Topics in Catalysis ( IF 3.6 ) Pub Date : 2020-09-08 , DOI: 10.1007/s11244-020-01368-y Nguyen Le Minh Tri , Nguyen Thi Dieu Cam , Hai Dinh Pham , Doan Van Thuan , Thanh-Dong Pham , Van Tang Nguyen , Nguyen Tien Trung , Mai Hung Thanh Tung , Tran Thi Thu Phuong , Thi Thu Phuong Nguyen , Cao Van Hoang , Van Duong Dao
g-C3N4/BiVO4, binary component heterojunction materials, were successfully synthesized for novel photocatalytic tetracycline (TC) decomposition. In the prepared binary component heterojunction, BiVO4 was well distributed on g-C3N4 layer. In addition, BiVO4 and g-C3N4 was intimately contacted. Both BiVO4 and g-C3N4, which band gap energies were approximately 2.46 and 2.71 eV, respectively, would also absorb significant amount of visible light to excite electrons (e−) from their valence bands to conduction bands.
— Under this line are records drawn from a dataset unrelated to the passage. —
Below is a small trained network, with its code and all its weights. Each question gives an input and a class and asks what happens when units are switched off, that is, made to give their printed mean instead of their output.

import numpy as np


def w(rows, s, z=0):
    codes = np.array(rows[::2]) - 128.0
    scale = np.full(codes.shape[1], s)
    scale[-1] = z or s
    return codes * scale


def f(y):
    return np.maximum(y, 0)


def log_softmax(a):
    a = a - a.max(-1, keepdims=True)
    return a - np.log(np.exp(a).sum(-1, keepdims=True))


def net(x, mask):
    res = np.array(x, float).reshape(1, 8) / 4 @ E
    y = f(res @ A[0][:, :-1].T + A[0][:, -1])
    res = res + np.where(mask, y, B[0][:, -1]) @ B[0][:, :-1]
    return log_softmax(res[-1] @ U[:, :-1].T + U[:, -1])


A, B = {}, {}
E = w([
[92,63,78,142,97,145],'x0',
[34,92,160,2,248,145],'x1',
[85,189,134,147,103,218],'x2',
[129,68,247,242,215,124],'x3',
[230,244,128,108,118,112],'x4',
[107,119,125,143,123,129],'x5',
[141,44,230,56,74,210],'x6',
[208,76,104,141,223,187],'x7',
],0.0081)
A[0] = w([
[129,157,83,28,107,116,186],'neuron 1',
[101,188,32,94,169,91,141],'neuron 2',
[26,73,231,139,151,182,158],'neuron 3',
[148,136,1,97,188,117,147],'neuron 4',
[75,175,36,56,174,169,157],'neuron 5',
[140,130,120,144,172,92,117],'neuron 6',
[48,147,95,178,99,154,169],'neuron 7',
[153,100,154,195,99,118,116],'neuron 8',
[23,246,133,118,107,151,99],'neuron 9',
[112,171,37,93,93,118,157],'neuron 10',
[218,84,121,182,148,162,245],'neuron 11',
[148,139,218,209,79,159,190],'neuron 12',
[95,197,118,195,109,64,113],'neuron 13',
[144,139,186,74,54,198,199],'neuron 14',
[105,160,30,88,170,125,105],'neuron 15',
[251,61,97,209,196,97,255],'neuron 16',
[198,76,141,199,228,190,226],'neuron 17',
[39,162,138,170,87,50,130],'neuron 18',
[110,202,132,44,130,107,86],'neuron 19',
[77,130,166,230,103,63,168],'neuron 20',
[175,58,143,135,135,6,204],'neuron 21',
[130,35,150,169,95,225,201],'neuron 22',
[155,34,110,155,159,69,148],'neuron 23',
],0.0089,0.0051)
B[0] = w([
[196,120,191,87,128,143,221],'neuron 1',
[220,60,59,138,112,94,211],'neuron 2',
[63,79,166,120,217,210,240],'neuron 3',
[186,127,42,91,129,106,205],'neuron 4',
[214,33,144,118,155,153,217],'neuron 5',
[85,83,60,179,105,109,158],'neuron 6',
[163,76,165,179,147,56,192],'neuron 7',
[113,142,86,123,96,128,171],'neuron 8',
[133,106,158,120,167,101,212],'neuron 9',
[212,99,120,130,102,138,220],'neuron 10',
[69,203,24,117,121,162,218],'neuron 11',
[75,182,143,162,158,149,212],'neuron 12',
[126,115,102,172,97,57,209],'neuron 13',
[154,196,203,123,153,187,224],'neuron 14',
[179,39,87,130,141,151,189],'neuron 15',
[83,170,11,90,115,124,252],'neuron 16',
[75,191,83,110,164,115,251],'neuron 17',
[129,3,182,217,84,61,202],'neuron 18',
[132,83,160,118,90,138,190],'neuron 19',
[43,128,105,152,106,87,205],'neuron 20',
[88,108,92,71,69,75,203],'neuron 21',
[102,137,116,123,169,197,222],'neuron 22',
[79,108,62,53,67,109,186],'neuron 23',
],0.0065,0.011)
U = w([
[83,85,179,110,230,167,175],'0',
[165,150,187,64,62,109,136],'1',
[220,44,91,108,132,124,53],'2',
[83,107,81,49,114,104,37],'3',
[124,158,78,154,166,112,251],'4',
[102,64,126,245,69,71,90],'5',
[178,76,164,113,161,167,146],'6',
[154,177,107,161,103,162,66],'7',
],0.012,0.0029)

Each question gives the input, the list of numbers given to net, and the class t.
The units are the neurons (one row each of A and B). Each row of codes is followed by its name. A weight is (code - 128) times the scale printed after its matrix; where a second scale follows, it is the last column's (A, B and U).
mask holds one flag per neuron, in row order. A switched-off neuron (its flag False) gives its mean, the last column of its row in B, instead of its output. The means were averaged over made-up inputs and are rounded, as every weight is.
A unit's drop is (log p(t) with every unit on - log p(t) with that unit switched off) / (log p(t) with every unit on - log p(t) with every unit switched off).
The circuit of an input: a set's keep is (log p(t) with only the set's units on - log p(t) with every unit switched off) / (log p(t) with every unit on - log p(t) with every unit switched off). Starting from the 12 units with the biggest drops (on a tie, the unit counted first), units are removed one at a time, each time the one whose removal leaves the highest keep (on an exact tie, the one counted first), for as long as the keep stays at least 0.8.
circuit, biggest first: the units of the circuit, biggest drop first
k most important neurons: the k neurons with the biggest drops, biggest first
drop when u is switched off: that unit's drop, to one decimal
input [8,-5,-5,7,-4,-1,8,-5], class 0: most important neuron : (neuron 3)
input [6,-8,-4,6,-3,-2,-7,6], class 3: circuit, biggest first : (neuron 23; neuron 16)
input [7,5,7,-3,-7,-1,-7,-7], class 2: circuit, biggest first : (neuron 5; neuron 2)
input [2,-5,-3,6,-7,-3,-3,0], class 3: circuit, biggest first : (neuron 16; neuron 23)
input [5,-4,3,-3,-2,-6,7,1], class 6: 3 most important neurons : (neuron 17; neuron 16; neuron 20)
input [-2,-3,-5,-3,-5,-8,-7,4], class 3: circuit, biggest first : (neuron 16; neuron 23)
input [8,0,3,8,1,-1,1,-6], class 0: 3 most important neurons : (neuron 3; neuron 22; neuron 2)
input [6,-5,-5,0,-3,-6,8,-4], class 3: 2 most important neurons : (neuron 21; neuron 23)
input [1,1,5,-8,3,2,6,-1], class 1: 2 most important neurons : (neuron 14; neuron 3)
input [8,1,1,0,-7,-4,3,6], class 0: 2 most important neurons : (neuron 3; neuron 22)
input [-1,-1,3,5,6,-2,-1,8], class 4: drop when neuron 19 is switched off : 0.0
input [4,3,-7,-3,-8,-8,7,-2], class 0: drop when neuron 3 is switched off : 0.2
input [6,-2,-5,0,-8,4,7,6], class 3: drop when neuron 23 is switched off : 0.6
input [6,3,-4,6,-7,-6,-1,2], class 3: circuit, biggest first : (neuron 23)
input [-7,0,3,-4,-6,0,-6,-6], class 5: drop when neuron 18 is switched off : 0.3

Thus, the e− on the conduction band of the BiVO4 could quickly transfer and combine with the h+ on the valence band of the g-C3N4. Therefore, the g-C3N4/BiVO4 could be easily excited by incident visible irradiation to produce large number of h+ on the valence band of the BiVO4 and e− on the conduction band of the g-C3N4. These produced e− and h+ were strong enough for reactions with water and oxygen to product huge amounts of hydroxyl radicals for novel TC degradation. The photocatalytic performance of these g-C3N4/BiVO4 materials highly depended on weight ratio of these used precursors. The g-C3N4/BiVO4-10 material, which the g-C3N4:BiVO4 weight ratio was 10%, presented the highest tetracycline degradation efficiency (95%). This was due to these excess of g-C3N4 covered more BiVO4 surface preventing incident light reaching to the material and also represented as active sites for recombination of charges (e− and h+) decreasing photocatalytic efficiency of the system. Finally, the synthesized g-C3N4/BiVO4 presented novel durability during long-term photocatalysis.
中文翻译:
gC 3 N 4 / BiVO 4二元异质结作为一种先进的可见光响应光催化剂用于污染的抗生素降解的开发
gC 3 N 4 / BiVO 4,二元组分异质结材料,已成功合成用于新型光催化四环素(TC)分解。在制备的二元组分异质结中,BiVO 4均匀分布在gC 3 N 4层上。另外,BiVO 4和gC 3 N 4紧密接触。既BiVO 4和GC 3 Ñ 4,其带隙能量分别约为2.46和2.71电子伏特,分别也将吸收可见光的显著量以激发电子(e -)从它们的价带到导带。因此,电子-对BiVO的传导带4可以快速传输和与H结合+上的GC价带3 Ñ 4。因此,GC 3 Ñ 4 / BiVO 4可以很容易地通过入射可见光照射而激发,以产生大量为h +对BiVO的价带4和e -上的GC导带3 Ñ 4。这些生产ë -和h +具有足够的强度,足以与水和氧气发生反应,从而产生大量的羟基自由基,从而使新型TC降解。这些gC 3 N 4 / BiVO 4材料的光催化性能高度依赖于这些使用的前体的重量比。gC 3 N 4:BiVO 4的重量比为10%的gC 3 N 4 / BiVO 4 -10材料具有最高的四环素降解效率(95%)。这是由于这些过量的gC 3 N 4覆盖了更多的BiVO 4表面防止入射光到达该材料,并且还表示为用于电荷(例如重组活性位点-和h +)系统的降低的光催化效率。最后,合成的gC 3 N 4 / BiVO 4在长期光催化过程中表现出新颖的耐久性。